Читать «Америциевый ключ» онлайн - страница 30
Константин Сергеевич Соловьёв
- Даже не представляю, при каких обстоятельствах вы свели знакомство.
Ганзель улыбнулся.
- Это было давно. Господин директор театра Карраб Варрава был очарован моим фенотипом. Подозреваю, больше всего ему понравились зубы. Ему подумалось, что я могу иметь успех у публики на театральных подмостках. Пришлось объяснить ему, что я не вижу своего будущего в театре. Что поделать, некоторые люди просто не созданы для искусства.
- Он так легко это принял? У меня сложилось впечатление, что он настойчивый господин, раз занимается таким предприятием.
- Конечно, принял, - Ганзель рассеянно разглядывал тускло горящие театральные лампы, своей неправильной формой напоминающие выпирающие бородавки, - В попытке уговорить меня он потерял нескольких своих театральных агентов и вынужден был сдаться. С тех пор мы с ним заключили своеобразный уговор. И время от времени оказываем друг другу незначительные услуги. Он прелестный старик, вот увидишь.
- Не сомневаюсь, - сухо сказала Греттель, неотрывно глядя на пустую сцену, - Уверена, мы проникнемся симпатией с первого взгляда.
- И я почти уверен в этом, сестрица. В конце концов, вы с ним в некотором роде коллеги. Он содержит театр, где для забавы мулы кромсают друг друга.
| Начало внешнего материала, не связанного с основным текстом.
The same things were measured in two ways. Each way mixes the same 9 hidden numbers, adds some noise and spreads widely along 5 directions of its own, which tell nothing about the thing.
Some things both ways: the first way, then the second way.
[-36.4  -7.3  -0.9 -20.1  37.3 -46.9  54.2  47.8  15.0  47.2  17.6  23.8
  65.8  29.5 -10.8  -7.2  20.4]
[ -0.8 -43.4 -14.0  21.5 -35.7  13.1  19.0 -24.4  -9.3   2.2  -2.8  19.3
  26.4 -16.6  13.3  19.8   1.8 -29.5   7.0 -33.9]

[ 27.0   8.3 -23.2  -1.1  18.9  11.3  23.2   9.6  -3.1   0.1 -10.6 -13.4
 -14.9  -6.7   8.9   8.9  16.7]
[ 18.6   9.7   9.6 -32.3  17.5 -12.3  32.8 -29.7  15.3  -6.4   9.5 -25.3
  -9.1  10.8 -16.2 -36.2  27.7 -30.1  10.0  -5.8]

[  2.2 -17.1   2.0 -15.2  56.5 -46.7  17.9  -5.7   7.0   9.2  10.8  16.5
  49.8  42.6 -46.9 -13.6  13.3]
[ 32.8 -24.2 -21.1  -8.7  -9.6  25.3  -5.7  28.5  19.7  -8.2  20.6  24.8
  -4.3  11.3  -7.4  -8.3  20.3  -1.5 -10.3  19.1]

[ 19.5  50.6  32.6 -55.1  41.1  19.3 -29.9 -29.9   3.5 -15.3 -24.2  32.7
  38.5 -30.0 -25.8 -28.9   2.5]
[-10.1  -0.8  -4.3   7.5 -10.4  11.7   4.5  -9.1  16.6  11.6   8.3  12.4
 -22.7  13.9  32.8  22.5 -15.6  30.9  -4.5  28.7]

[ 23.9  -8.2 -22.4 -45.8  31.1  -1.7 -15.8 -13.9  30.4   9.2  -2.7 -10.3
 -13.3 -17.0 -41.9   0.6  34.0]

Ну а ты устраиваешь не менее кровавые баталии в своих пробирках, изничтожая миллионы живых клеток. Разница лишь в том, что на его представления приходит полгорода, а ты занимаешься этим для того, чтоб развлечь только одну себя.
Раздался третий звонок и огромные лампы театра стали медленно гаснуть. Это произошло вовремя – Ганзелю очень не понравился задумчивый взгляд Греттель, устремленный на него в упор.
Мулы в партере восторженно завизжали и завыли, зазвенело битое стекло, кто-то истерично, с надрывом, завизжал.
Театр оживал. Это было странное зрелище, от которого Ганзелю сделалось на какой-то миг неуютно, а затем и попросту страшно. Прежде он воспринимал «Театр плачущих кукол» лишь как пространство определенного объема, со своими специфическими запахами и оформлением. Но едва лишь стали гаснуть лампы, едва шевельнулся занавес, как ему вдруг показалось, что он оказался в туго набитой утробе просыпающегося чудовища. Звуки пробуждающегося театра – скрип веревок, шелест ткани, щелчки прожекторов – стали казаться ему звуками этой утробы, отголосками движения ее соков.
Театр оживал, и Ганзелю почудилось, что он ощущает, как пробуждается душа театра, что-то, что прежде спало под дощатым настилом, но что жадно раззявило пасть и заскрипело, ощутив запах свежей плоти, скопившейся в зале. Иллюзия эта была столь сильной, что Ганзель чуть рефлекторно не схватил холодную ладонь Греттель.
Театр оживал.
Занавес остался недвижим, но по его бархатной поверхности прошла волна. Театр, огромный живой организм, в теле которого они оказались, жаждал распахнуть перед ними свое чрево. Излить на них застоявшиеся в нем соки.